Ⅵ.Alternate model of ATMEGA8A-AU

•ATMEGA16A-AU
•ATMEGA48A-AU
•ATMEGA88A-AU
•ATMEGA328P-AU

Frequently Asked Questions

1.How long is the data retention time of the on-chip SRAM of ATMEGA8A-AU?
Normally, SRAM is a volatile memory, and its data retention time is short-lived. In microcontrollers, the data stored in SRAM is usually lost when power is cut off or lost, so SRAM is not suitable for long-term data storage.

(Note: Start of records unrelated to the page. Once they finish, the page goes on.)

Some points:
np.array([0.26, 0.82, -1.75, 1.13, -1.34, -0.46, -0.37, -0.52, -0.61, 1.25, -1.97, 0.14, 0.94, -0.95, -0.52, -0.88, 0.33, -0.43, -0.32, -0.39, -2.79, -0.74, 0.43, 0.67])
np.array([-0.04, 0.45, 1.07, 0.14, -0.59, -0.10, -0.61, -0.41, 2.10, -0.24, -1.25, 0.25, -0.08, -0.81, 2.11, -0.58, -0.27, 0.69, 0.59, -1.37, -0.95, 0.95, -0.09, -0.20])
np.array([-0.60, -1.54, -1.41, 0.72, -0.28, -0.39, 0.65, -2.15, -0.44, -1.80, -0.07, 0.29, 0.12, 0.99, -0.79, 0.24, 0.14, -0.06, 0.41, 1.00, -1.04, 0.38, 0.13, -0.01])
np.array([1.48, -1.37, -0.78, 0.20, -2.48, -0.98, 1.04, -0.32, 0.68, -0.03, 0.96, 0.79, -0.43, -1.56, 0.87, 0.05, 0.27, 0.21, -0.99, 0.68, 2.21, -0.40, 1.42, 0.56])
np.array([-0.39, 0.02, 1.21, -0.61, 1.16, 1.70, 0.01, 0.60, -1.77, -1.39, 0.45, 0.76, -0.30, -0.36, 0.75, 0.50, -1.54, -0.54, -0.22, 0.17, -0.43, -1.59, 1.10, -0.70])
np.array([-0.70, -1.40, 0.74, -0.36, 0.55, 1.78, -1.37, -0.55, 0.73, 0.35, -1.08, 0.12, -0.18, -0.52, 0.28, -0.26, 0.04, 0.39, 1.82, -1.80, 0.71, -1.03, 1.80, 0.83])
np.array([0.24, 0.16, 1.42, 1.62, -1.19, 1.87, 0.72, -1.31, 0.37, -0.09, 1.10, 0.27, -0.42, 0.04, 0.28, 0.09, -0.53, 1.87, -0.99, -2.08, -0.47, -0.81, -0.07, -1.31])
np.array([-0.39, -0.87, -1.15, 1.76, -1.57, -1.03, -0.50, 0.53, -1.41, 0.13, 2.01, -0.87, 1.13, 0.80, 0.19, -0.09, -0.50, 0.21, 1.06, 0.37, -0.65, 0.17, 0.10, -1.01])
np.array([1.70, -0.67, -0.58, -1.79, -0.41, -0.11, -1.86, 0.20, -0.01, -2.13, -0.78, -1.02, 2.66, 0.65, -1.58, 0.53, 1.19, -1.39, 0.20, -1.73, 0.98, 0.47, 0.66, 0.01])
np.array([-0.38, -0.50, -2.61, 1.24, 0.78, 0.93, 0.82, -1.35, 0.33, 0.06, 0.50, 0.41, -0.28, 0.53, -0.17, -0.66, -1.13, 0.03, 0.48, 1.01, 0.81, 0.16, 0.81, 0.30])
np.array([1.22, 0.09, 0.62, -0.27, 0.01, -0.29, 0.02, 0.53, 1.32, -0.41, -0.37, 0.29, 0.30, -2.30, -0.03, 0.10, -0.11, 1.91, -0.38, 0.84, 0.87, 0.55, -1.54, 0.71])
np.array([0.06, 0.16, -0.02, 0.56, 0.87, 0.39, -0.85, 2.78, 1.20, 0.50, -0.77, -0.22, -2.37, -0.41, -0.05, 0.21, 0.98, 0.62, -1.94, 0.50, -1.12, 0.08, -0.27, -1.41])
np.array([-1.01, 1.32, 1.63, 0.89, 0.41, -0.53, 1.42, 2.21, -0.71, -1.19, -0.98, -0.92, -0.90, 2.60, -1.92, 0.04, 0.20, -0.62, -0.65, -0.53, 0.81, 0.48, -0.67, 0.97])
np.array([0.51, -0.50, -1.23, -0.23, -0.86, -0.55, -0.33, 0.25, -1.33, 0.60, -0.71, 0.35, 1.11, 0.03, -1.59, -2.14, -2.54, 0.38, -1.29, 0.22, -0.20, -0.08, -0.79, -0.52])
np.array([0.26, -0.29, 1.77, 0.61, 1.17, -2.71, -0.71, 1.93, 0.07, -1.04, 1.01, 1.66, 1.12, 1.34, 0.35, -0.29, 0.82, -0.20, 0.06, 0.45, -0.20, 0.34, 0.79, 0.32])
np.array([0.49, 1.75, -1.36, -1.33, 1.21, -1.33, -0.95, -0.99, 0.20, 0.18, 2.22, -0.55, 0.92, 0.30, 1.03, 1.13, -0.60, 0.29, 0.24, -0.25, 0.49, 0.86, -0.59, -1.28])
np.array([1.49, -0.84, -1.01, 0.60, -0.20, 0.18, -1.47, -0.63, 0.12, 0.58, 0.89, -0.75, -1.98, 1.37, 0.89, -0.02, 0.35, 1.77, -0.34, -0.05, 0.47, 0.34, -1.00, -0.07])
np.array([-0.53, 0.05, 0.20, 0.13, 0.36, -0.58, 0.47, -1.60, -0.68, 0.72, -0.92, -0.82, -1.48, 0.41, -1.24, -0.60, -0.94, -0.78, -1.13, 1.78, -0.22, -0.84, 1.75, 0.43])
np.array([-0.41, 0.41, -0.24, -2.04, -1.16, -1.24, -0.83, 0.69, -1.40, -0.54, 0.13, 0.75, -0.02, -0.13, 0.23, 1.40, -1.13, -1.78, -0.19, -0.07, 1.25, 1.58, -0.39, -0.92])
np.array([0.19, 1.07, -0.67, -0.15, -0.31, -0.58, -0.63, -0.73, -0.99, 0.46, -1.91, -0.49, -1.52, 0.40, 0.41, 0.19, 0.85, -0.56, 0.73, 0.06, 1.45, 0.13, 0.78, -1.02])
np.array([-0.08, 1.07, 0.40, -1.14, 1.17, 0.47, 0.40, 1.02, -0.27, 1.05, 2.31, -1.23, 0.39, -0.02, 0.31, -3.14, 1.54, -0.54, 1.06, 0.08, 0.95, 0.05, 0.94, -0.15])
np.array([-1.21, 0.19, -0.56, -1.86, 0.09, -1.09, 1.64, 0.44, -0.53, 0.33, -1.12, -0.55, 0.22, -1.62, 1.02, 0.08, -0.29, 2.09, 0.45, 0.19, 1.19, -0.84, -2.17, -0.99])
np.array([1.09, 0.14, 0.74, -0.85, 0.22, -1.27, 1.08, 1.00, -0.85, -0.14, -0.40, -1.02, -2.32, -1.03, -0.43, -1.16, -0.62, -0.11, 1.14, -1.09, -0.44, 0.23, 0.63, -0.15])
np.array([-0.37, 0.01, -0.26, -0.53, 0.58, -0.33, 1.31, -0.07, -0.26, -1.41, 0.29, 0.04, -0.53, -0.80, -0.21, -1.45, -0.02, -0.07, -0.61, -0.08, -0.46, 0.11, 0.56, -1.45])
np.array([-1.40, 0.42, 0.18, 0.59, 0.93, -0.14, -1.09, 0.12, 0.08, -0.10, 0.85, -0.27, 0.76, -0.43, -0.40, -0.63, -1.50, -1.26, -0.61, 0.31, -1.95, -0.82, 0.01, -0.05])
np.array([1.35, -1.14, -0.23, -0.65, 1.17, 1.31, -0.49, -0.38, -0.30, 0.76, 0.74, -1.24, 0.94, 1.12, -1.24, 1.18, 3.50, 0.54, -0.83, 0.04, -0.05, -1.68, 0.00, -0.77])
np.array([-0.88, 0.98, -0.49, -2.32, -0.70, 1.29, 0.69, 0.19, -0.59, 0.62, -0.98, 1.93, 0.07, 2.15, 0.25, 0.35, -0.80, -0.85, 0.11, 1.62, 0.68, 0.18, 0.88, 0.72])
np.array([0.74, 0.21, 0.76, -0.03, 1.29, -1.34, -0.25, -0.38, 1.50, 1.12, 1.12, -0.10, -0.10, -0.96, -0.75, 0.19, 1.04, -0.25, 0.07, 0.11, -0.53, -1.12, -1.15, 3.10])
np.array([1.09, 0.29, -0.38, 0.34, 0.52, 0.33, 0.88, 1.52, -0.54, -1.11, -0.69, -2.01, 0.71, -0.05, 2.50, 1.30, -1.47, -0.61, 0.16, 0.42, -0.24, -1.04, -0.58, 0.84])
np.array([-0.58, 0.07, 0.06, -0.11, -1.07, 0.26, 0.99, 1.05, -0.49, -0.28, -0.65, 0.48, -0.03, 1.59, -0.13, -0.15, 1.50, 0.85, 1.38, 0.10, -1.58, 1.88, 0.00, 0.14])
np.array([2.44, 1.07, 1.36, -0.10, 0.49, 1.67, -1.37, 0.10, 0.00, 1.82, -0.52, 1.45, -0.63, 0.68, 0.27, -0.59, -0.62, -1.18, -1.03, -0.12, 1.51, -0.70, -1.45, -0.77])
np.array([0.66, 1.16, 1.42, -0.21, -0.66, 1.00, 0.96, -1.09, 0.51, -1.25, 0.08, 0.39, 0.12, -1.95, -0.62, -0.62, -0.14, 0.57, -0.13, -0.47, -0.34, 0.83, -0.95, 0.06])
np.array([-0.84, -0.19, 0.58, -0.48, -2.53, 0.83, 1.22, -0.83, 1.10, -1.54, 1.70, 1.34, -0.17, 0.16, 0.79, 0.63, -1.68, -0.74, 0.56, -1.56, 0.69, -1.93, 0.14, 0.10])
np.array([-1.90, 2.04, 1.39, 0.64, -1.54, 0.69, -0.71, 0.61, -0.12, 1.93, 0.63, -1.13, 1.25, -0.95, 0.84, 0.42, 1.03, -0.34, -0.85, 0.08, 0.54, 1.08, 0.06, 0.90])
np.array([-1.63, -1.73, -0.88, -0.37, 0.02, 3.39, -1.29, 1.05, -0.83, 0.30, 1.65, 0.46, -0.53, 0.73, -0.10, -1.55, -0.39, -0.08, 0.99, 0.12, -0.41, 1.24, -0.48, 1.33])
np.array([0.02, -0.91, 0.21, -2.61, -0.93, 0.06, 0.83, 0.88, 1.29, 1.17, 0.07, 0.02, 0.76, 1.58, -2.37, 1.88, -0.46, 0.09, 1.21, 1.30, -1.72, -0.98, -0.50, 0.13])
np.array([-0.64, -0.21, -0.68, 0.51, 2.68, 0.43, -0.57, 0.52, 0.98, 0.76, -1.28, 0.65, 1.26, -1.53, -0.79, 0.70, -0.74, 0.11, 0.16, -0.29, 1.02, -0.22, 0.10, 1.10])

2.What are the peripheral features of ATMEGA8A-AU?
The main peripheral features of ATMEGA8A-AU: GPIO, SPI, USART, timer/counter, TWI, EEPROM, ADC, low power mode, etc.

3.How much Flash memory and SRAM does ATMEGA8A-AU have?
ATMEGA8A-AU integrates 8KB of Flash memory, which is a non-volatile memory used to store program code, and it retains data even when the power is turned off. ATMEGA8A-AU integrates 1KB of SRAM. SRAM is a volatile memory used for temporary data storage. It is used to store data such as variables and intermediate calculation results during program execution.